Шрифт:
Интервал:
Закладка:
Морвиусы попадали на колени, разбивая лбы о мокрый камень в мольбе о прощении, но не были услышаны. Повелитель тьмы, как чернильный спрут, разошелся щупальцами нориуса, стирая в кровавый порошок каждую тварь, посмевшую тронуть его девочку. Те, кто посмелее, пытались скрыться в море, но вспенилась вода и поглотила их острыми акульими зубами шелки. Утопленницы учуяли гнев хозяина и пришли на его зов.
Переломанные кости, кровавые брызги и месиво из тел – вот, что осталось от людей. Тишина опустилась, а на востоке встало кровавое солнце, окруженное плотной сине-сизой дымкой из туч. Ноги скользили по омытому кровью камню, когда он медленно шел к ней, видя, как дымится кожа, и как неторопливо стягиваются рубцы от порезов. Заживление тянулось непростительно долго, причиняя ей невыносимые страдания, отражающиеся и в его душе.
Он положил руку на белоснежный лоб, стирая гарь, видя кровь вместо слез на ее лице. И король подумал, что смерть – это слишком легко для тех, кто посмел тронуть белую драконицу. Как они могли осмелиться на подобное?! Глухая волна ярости вновь зашевелилась в его груди, он попытался вернуть спокойствие, обрести равновесие.
Карие, почти красные глаза Селесты открылись, и она с надеждой уставилась на него.
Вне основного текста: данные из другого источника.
The rows below fall into families. The same turns and mirrors carry the whole set onto itself and the rows of a family onto each other. For each named row, which other rows are in its family? Write them in the order they are listed.
These 16 rows form 4 families of 4 rows each.
rik: [-.12, -.11, .00, .00, -.25, .02, -.22, .12, .04, -.08, .14, .06, .01, .09, .07, -.13]
voso: [.04, .19, .02, -.10, .05, -.21, -.08, .31, .01, .25, -.14, .09, -.14, -.15, .04, -.08]
gav: [.15, .16, -.07, -.08, -.12, .11, -.19, .15, -.18, .09, .06, -.19, -.02, -.36, .03, -.04]
rusi: [.00, .07, -.02, -.10, -.25, .01, -.03, .36, -.17, .18, .06, -.15, -.07, -.32, -.06, .05]
vibur: [.02, -.02, .20, -.07, -.28, .00, -.19, .12, -.09, -.13, .17, .09, -.06, .10, .13, -.05]
Nided: [.13, .13, -.03, -.12, -.03, -.11, .02, .40, -.06, .17, -.19, -.04, -.17, -.23, .11, -.05]
demip: [.16, -.11, .13, -.04, -.01, -.07, -.08, .08, .18, -.03, .21, -.16, -.18, -.01, .00, -.17]
tana: [.22, -.03, .05, .17, -.09, -.06, .03, -.03, -.01, .01, .14, -.04, -.22, .03, .02, -.15]
bovo: [-.01, .03, .10, -.20, -.26, -.15, -.11, .14, -.11, -.09, .12, .11, .05, .15, .10, -.06]
Savi: [.24, -.12, .22, .06, -.10, -.05, -.04, .09, .11, -.03, .08, -.09, -.09, .09, .05, -.14]
zugi: [-.09, -.07, .13, .04, -.21, -.08, -.27, .07, -.07, -.03, .05, .17, .05, .01, .12, -.05]
Loviz: [.17, -.03, -.07, .08, -.14, -.06, -.01, .06, .10, -.08, .08, -.05, -.13, .16, .09, -.23]
defe: [.02, .19, -.06, -.09, -.22, -.01, -.06, .15, -.14, .24, .17, -.15, -.10, -.25, -.13, .08]
Fop: [.10, .12, -.06, -.20, .06, .04, .00, .31, -.06, .32, -.13, .04, -.12, -.14, -.01, -.13]
kitol: [.05, .08, .04, -.07, .03, .00, .07, .36, -.16, .20, -.13, .13, -.03, -.13, -.05, -.19]
bopi: [.09, .20, -.09, -.16, -.20, .05, -.20, .26, -.17, .25, .09, -.12, -.01, -.28, -.04, -.10]

Which other rows belong to the same family as demip? gav, bovo, kitol
Which other rows belong to the same family as rik? rusi, Nided, Loviz
Which other rows belong to the same family as defe? voso, tana, zugi

The rows below fall into families. The same turns and mirrors carry the whole set onto itself and the rows of a family onto each other. For each named row, which other rows are in its family? Write them in the order they are listed.
These 40 rows form 5 families of 8 rows each.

Сухими до корки губами задала вопрос, и Ник склонился ниже, будто огромный камень пал на его плечи. Его ответ заставил ее содрогнуться от новой порции боли, и король навел на нее чары нориуса, погружая в глубокий, без сновидений сон.
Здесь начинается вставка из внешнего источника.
In the rows, 128 means zero.
Each path below is one point turned by a fixed rotation once a step. After each direction that follows a path, write how fast that rotation turns it, in degrees a step (0 if it stays still).
Each turn is a multiple of 5 degrees from 10 to 175, or 0.

[137 141 141 118 123 123 130 121 129 135 128 137 132 120 126 136 137 129
 130 129 123 129]
[130 142 132 123 119 125 131 119 124 124 128 129 136 120 113 141 129 128
 129 135 123 127]
[131 140 132 117 120 133 133 124 121 134 121 135 134 120 130 138 132 128
 127 132 115 125]
[134 148 130 123 122 122 135 127 120 134 124 129 133 127 120 140 131 121
 130 129 129 122]
[138 136 135 119 123 128 129 131 128 129 119 129 138 114 123 140 128 125
 134 129 121 120]
[134 141 119 125 120 127 133 127 118 130 125 126 134 124 124 140 121 125
 132 132 119 117]
[137 143 130 118 129 130 131 135 125 138 123 133 131 121 131 134 122 119
 131 129 123 116]
[143 139 125 126 124 118 127 129 127 131 131 126 132 123 123 139 119 124
 138 128 127 115]
[136 135 126 119 127 134 125 130 129 130 129 132 132 116 127 133 112 124
 132 135 118 116]
[140 141 123 124 123 123 129 125 124 140 136 134 126 129 133 132 116 125
 132 131 123 117]
[140 139 136 119 130 125 123 128 135 135 135 134 128 120 123 130 115 121
 132 135 129 120]
[140 132 127 124 118 122 124 118 132 133 137 132 128 122 127 134 115 133
 133 136 119 122]
[130 141 132 119 123 132 127 122 130 137 135 137 125 126 126 130 114 124
 124 142 123 125]
[140 138 137 122 118 118 126 120 134 142 134 135 126 127 129 134 124 130
 131 133 127 129]
[130 138 136 121 119 125 124 120 136 130 131 131 130 121 116 137 118 128
 127 142 125 131]
[131 137 131 121 112 126 129 120 130 140 127 134 130 126 132 137 124 133
 126 138 115 133]
Speeds:
[123 128 128 127 124 127 124 130 131 130 128 126 130 130 131 127 124 129
 130 129 130 131] -> 10
[125 130 124 127 127 132 130 127 124 131 128 130 126 131 132 127 127 128
 125 130 125 128] -> 110

[125 132 130 112 126 126 131 122 125 127 114 135 124 136 115 131 128 128
 133 127 124 134]
[131 130 130 115 125 126 127 127 125 121 109 132 118 125 118 131 129 121
 130 133 129 132]
[124 129 132 116 128 127 125 117 123 128 115 130 118 134 119 131 123 126
 134 138 130 132]
[125 134 126 117 124 127 124 125 126 129 112 128 119 127 113 132 135 131
 132 136 131 132]
[123 131 134 116 122 125 124 129 123 127 113 123 118 131 118 134 121 129
 129 135 132 128]
[122 135 130 113 122 125 129 125 126 130 115 130 124 136 113 133 128 134
 132 128 126 132]
[129 132 132 114 122 125 129 133 125 121 109 130 121 127 117 133 127 125
 129 128 128 130]
[125 130 133 113 127 126 130 120 123 125 114 133 122 137 119 131 121 125
 133 131 126 133]
[129 131 126 116 127 128 126 123 126 125 110 134 119 126 115 129 135 125
 133 133 129 134]
[126 129 133 117 126 127 123 123 123 125 112 126 116 130 120 132 122 125
 131 139 133 130]
[122 134 127 116 125 127 125 121 125 132 115 128 121 133 113 132 131 134
 133 135 130 132]
[125 133 131 117 120 125 125 134 125 125 110 124 119 127 116 134 127 129
 128 132 132 128]
[122 133 134 113 123 125 130 125 124 128 115 129 123 139 117 133 121 130
 131 129 126 131]
[129 133 129 114 124 126 130 129 126 123 110 134 122 128 114 131 132 126
 131 127 126 133]
[128 128 134 114 127 126 127 123 122 122 111 131 119 131 121 131 120 121
 131 134 129 131]
[126 131 127 115 128 128 126 117 125 129 114 133 120 132 115 130 132 128
 135 135 128 134]
Speeds:
[126 130 130 127 124 127 131 134 129 128 128 127 131 130 127 130 126 131
 126 123 126 127] -> 55
[128 128 133 129 124 128 130 126 130 131 131 127 131 124 131 130 130 127
 127 130 126 131] -> 0

[134 131 141 128 133 128 136 138 120 127 126 143 129 139 129 130 131 124
 128 131 133 119]
[134 133 139 127 132 130 135 136 118 130 124 145 132 140 133 128 126 123
 130 126 129 123]
[136 135 135 125 132 130 133 130 118 137 125 144 134 140 137 128 128 126
 131 123 131 123]
[137 134 134 124 134 127 135 127 121 139 128 140 134 139 139 131 133 130
 132 125 136 123]
[136 130 135 125 134 125 139 132 123 137 130 138 133 137 137 134 135 131
 133 128 142 124]
[133 126 137 127 131 127 142 138 120 132 129 137 134 136 134 135 132 129
 134 131 142 127]
[132 125 135 127 128 132 140 140 116 131 125 139 138 136 133 133 126 128
 134 130 138 127]
[132 127 131 127 127 136 136 135 114 135 123 139 142 136 133 131 124 130
 133 128 136 124]
[134 130 129 127 128 136 133 128 117 139 123 137 142 136 133 131 128 134
 132 131 138 119]
[134 129 131 129 129 133 134 128 121 137 125 135 138 135 131 133 133 135
 130 135 142 115]
[133 127 136 130 130 131 135 133 121 131 125 136 135 135 127 133 134 132
 129 139 142 114]
[132 127 138 131 129 132 136 138 119 127 123 140 134 137 125 132 130 127
 128 137 137 116]
[133 131 138 129 129 135 133 136 117 128 121 143 135 139 127 129 126 126
 128 133 131 116]
[135 135 135 128 130 134 130 130 118 134 122 144 135 140 130 127 128 127
 128 129 129 115]
[137 137 135 127 134 130 130 126 122 137 125 142 132 140 133 128 133 129
 128 129 133 114]
[136 134 139 127 135 125 135 130 124 134 128 140 129 139 133 131 137 128
 129 130 138 117]
Speeds:
[129 131 131 126 131 124 129 128 129 128 130 131 124 130 131 127 129 125
 128 124 126 131] -> 25
[127 125 131 129 128 126 131 133 129 123 130 127 125 127 126 130 129 126
 128 131 131 129] -> 65

[127 131 127 128 134 137 126 137 133 134 133 134 129 142 135 136 113 127
 122 121 134 126]
[122 121 128 122 136 126 128 133 132 131 137 135 128 142 136 138 120 126
 123 118 127 121]
[126 121 132 127 129 131 130 140 132 132 134 134 120 136 129 139 115 119
 123 117 125 127]
[132 125 128 130 132 139 125 137 128 133 135 139 128 135 134 140 113 124
 122 126 129 124]
[130 126 127 122 139 127 129 136 128 136 132 134 132 138 138 138 117 125
 123 120 126 121]
[124 129 130 125 132 131 130 140 135 134 130 130 124 142 131 136 114 123
 123 115 130 128]
[122 122 128 129 131 136 125 134 133 128 140 138 125 141 133 139 117 126
 122 123 131 124]
[129 118 130 124 134 128 130 137 127 133 136 137 127 134 134 141 118 121
 123 121 121 122]
[133 129 130 128 133 135 129 142 129 136 129 132 125 135 131 138 112 121
 123 119 128 127]
[127 129 126 126 137 135 125 135 132 134 134 135 131 142 137 137 116 129
 122 122 133 123]
[122 122 129 122 135 124 131 136 133 132 135 133 126 141 134 138 119 124
 124 116 126 123]
[125 123 131 130 128 136 128 140 132 130 135 135 121 137 128 139 114 120
 123 120 127 128]
[131 123 127 128 135 136 125 136 127 132 136 140 130 135 136 140 115 125
 122 126 127 122]
[131 126 129 122 137 127 131 139 128 137 129 132 129 138 136 137 116 123
 123 117 125 123]
[124 130 129 127 132 135 127 139 135 133 132 131 124 143 132 136 114 125
 123 118 133 128]
[122 120 128 127 133 131 126 133 132 129 140 138 127 141 135 139 119 126
 123 122 129 122]
Speeds:
[126 122 129 130 125 128 128 128 128 125 132 131 125 126 126 130 129 126
 128 129 125 128] -> 80
[129 131 132 124 125 126 126 127 126 130 129 132 128 130 128 130 128 129
 131 129 128 132] -> 0
[128 125 127 125 131 123 128 125 126 128 130 130 131 128 131 129 131 129
 128 129 125 124] -> 125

Вновь склонившись, опять коснулся мокрого лба, а после выпрямился и сжал кулаки. В нем боролись два мощных чувства, и их борьба разрывала надвое. Злость и облегчение, какой невыносимый коктейль…
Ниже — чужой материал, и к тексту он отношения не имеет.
(in the rows, 128 means zero)
M: several groups of rows, each row roughly a mix of its group's hidden directions:
M (114 x 10):
[[149 170 135 125 131 155  90 120 130 161]
 [148 110 129 158 173  92 123 131 105 137]
 [133 136 113 142  88 143 181 133 110 120]
 [111 124 115 116  75 127 109  87 120 126]
 [149  81  92 134 113 143 153 129 108 117]
 [145 160 153 145 129 143 116 167 166 127]
 [138  91 162 106 147 128 111  93 107 137]
 [153 115 120 180 143 104 154 146 133 139]
 [171 141 132 138 143 108 105 153 116  90]
 [ 96  90 139 120 148 105  89 149 130 127]
 [128 141 117 150 128 167 126 163 172 122]
 [ 93  86 126 128 124  94 105 116 104 138]
 [144 155 159 103  97 146  93 123 123 147]
 [119 132 110 138 115  66 156 131 115 129]
 [140 108 134 119 114  90 149 115  77 126]
 [145 110 112 108 122  89 146  89 101 139]
 [ 97 108 136  73 130 113 101 133 132 114]
 [125 161 177 145 117 101 107 141 146 127]
 [144 124 177 127  96 128 157  98 131 138]
 [117 173 107 135 115 101 172 129 126 123]
 [109 103 139 123 118 109 134 187 109 119]
 [163 122 103 158  97 140 163 119 139 144]
 [168 126 147 102 124 164 103  97 133 128]
 [ 92 105  96 100 109 141 118 152 139 104]
 [100 109 106 117 100 160 129 108  91 141]
 [142 141 163 101 157 114 134  89 125 153]
 [129 134  92 128 122 168 156 161 152 123]
 [119 149 149  94 145 140 126  84 149 152]
 [119 169 138 104 132 130 132  78 120 151]
 [132 116 130 109 141  80 140  93  98 145]
 [174 115 161 109 148 118  95 118 137 135]
 [161 132 131 102 168 133  86 111 135 120]
 [161 110 117 149  91 125 156 124 101 103]
 [118 120 117 116 116 133 145  74  89 143]
 [119 167 140 120 140 113 103  77 124 141]
 [ 86 151 151 141 114 136 122 134 107 170]
 [117 129 153 109  82  91 151 114 134 113]
 [150 135 104 101 157 155 102  91 131 125]
 [ 96 109 162 100 123 145 117 166 128 109]
 [106 103 110 161 124 115 177 131 137 147]
 [133 143 127 128 135 173 142 142 181 134]
 [127  82 120 129 105 100 158 139  95 126]
 [131 121 114 162 114 142 142  84  95 151]
 [126 156 134 136 140 116 111 172 171 113]
 [147 113  81 138 109 155 144 154 146 110]
 [ 99  89 101 114 123 149 154 128  94 125]
 [146 179 119 170 123 153 132 134 137 130]
 [112 118 133 127 118 118 115 111  62 143]
 [ 68 107 105 120 105 131 116 126 114 121]
 [122 168 136 153 122 127 124 170 157 151]
 [127 102 137 125 126 102 100 177 154 111]
 [127 145 164  99 136 114  86 139 143 154]
 [153 182 146 157 117 123 144 121 148 125]
 [ 98 130 140 113 115 121 110  94  81 146]
 [143  88 173 109 150 113 115 124 126 106]
 [107 143  99 130 124 110 163  91  97 141]
 [126 134 183 148 149 124 110 162 125 119]
 [154 162  98 143  99 140 166 117 134 123]
 [141 131 162 105 139  89  88 145 125 136]
 [157 139 133 129  96 101 177 121 133 111]
 [101  84 128  80 135 112 129 136 113 131]
 [ 86 101 157 114 131 135  94 155 130 137]
 [115 142 116 154 125  86 138 173 119 110]
 [135 164 127 150 154 124  89 107 157 143]
 [ 62 136 138 122 113 131 138 136 129 152]
 [104 163  99  86 117 144 108 124 140 115]
 [145 154 109 150 103 129 183 132 119 124]
 [186 154 110 136 122 137 154 112 141 129]
 [136  91 114 131 111  83 157 133 101 129]
 [140 161  94 169 117 154 131 131 154 126]
 [114 108 151 147 159 123  87 105 115 154]
 [159 174 136 133 163 122 131 101 142 140]
 [134  92 108 128 130 144 157  86 141 154]
 [ 88 133 138 133 128 162  81 110 135 133]
 [140 164 146 102 139 152  83 134 144 123]
 [123 105 134 128 154 146 175 154  95 130]
 [146 133 100 149 120 176 154 115 137 103]
 [135  96 142 116 118  68 128 137 109 125]
 [153 118 150  78 126 112  92 114 128 120]
 [140  85 113 101 152  87 131 130 123 112]
 [ 96 141 151 143 108 144 124 123  77 143]
 [115 165 144 155 123 126 126 176 151 140]
 [162 118 105 133 109 132 159  80 118 123]
 [138 159 127 154 148 153 103  94 106 152]
 [138 114  74 124 109 135 163 131 107 114]
 [137 126 160 106 136  81 155 151 107 129]
 [141 171 130 136 142 119  93 161 112 102]
 [109 125 149 112 148 119  69 124 149 130]
 [149 144 131 120 128 135 137  71 166 130]
 [ 99 167 137 125 120 180 142 121 125 123]
 [106 109 105  88 119  89 125 103 118 112]
 [157 150 114 130 120 128 146  68 138 127]
 [132 183  99 137 114 162 118 138 136 125]
 [108 145 146 116 105 180 124 107 133 153]
 [122 136 167 124 117 161 124  88 152 150]
 [114 133 101 109 155 103 127 180 125 116]
 [ 97  93 123 114 116 156  96  98 146 131]
 [111 140 155 114 139 120 102  85 100 153]
 [121  92 112  98 136 143 136  79 114 116]
 [193 113 136 154 115 128 135 120 119 127]
 [173 125 152 119 118  95 128  92 116 141]
 [157 106 100 148 127 159 160  96 136 128]
 [152 145  76 155 132 140 149 132 153 125]
 [123 156 107 122 123 166  94 119 166 118]
 [120 165 146 142 133 161 112 128 174 137]
 [ 98 114  98 151 107 118 177 135 129 127]
 [105 132 187 108 112 112 123 112 121 144]
 [109 114  82 127 134 117 162 165 127 114]
 [107 124 167  96 144  99 102 102 133 139]
 [ 88 128 115 135  72 126 117 128 113 113]
 [ 94  97 154 100 148 118 102 152 118 140]
 [133 136 155 139 146 115 109 178 160 117]
 [132 124 121 159 112 112 182 150 104 128]
 [119  98 158 135 162 131  86 150 135 135]]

– Она свободна, мой друг, – раздался позади приторно-сладкий голос, следом послышались неторопливые шаги, а потом на плечо опустилась мягкая рука. И вновь прозвучал обманчиво-доброжелательный шепот: – Больше никто не стоит между вами. Она – твоя. Целиком и полностью. Как и должно было быть. Разве ты этому не рад?..
* * *
Возвращение во дворец прошло тихо и незаметно. Проснулись холод разума и трезвость мыслей. Никлос зачистил Нимфеум от следов пребывания сектантов, пожалев только, что никого не осталось в живых. С помощью нориуса и в облике дракона он перенес в больничное крыло пребывавших в бессознательном состоянии Богарта, Акроша и Селесту. А дома первым делом вызвал личного секретаря и лекарей к пострадавшим с наказом держать все в тайне.
Затем велел разыскать заместителей канцлера и маршала, найти Фредерика и направить к Селесте сестру. Все это также сопровождалось приказом держать рот на замке. Ник действовал максимально быстро, понимая, что время – его единственное преимущество перед врагами. Короля раздирали противоречия, в голове крутились соблазнительные, темные мысли. Он сопротивлялся им, хотя после стольких часов наедине с Ктуулом в нем появилось нечто новое. Свободное. И это было хуже всего.
Пока среди пустых, сонных коридоров дворца и улиц спящей столицы работал механизм приказов и повелений, Никлос забрался в душ, чтобы смыть с себя кровь и кое-что похуже. Это новое изобретение, созданное на стыке магии и технологий выпускников академий, стало его любимой игрушкой, где можно было подумать. Но не сегодня.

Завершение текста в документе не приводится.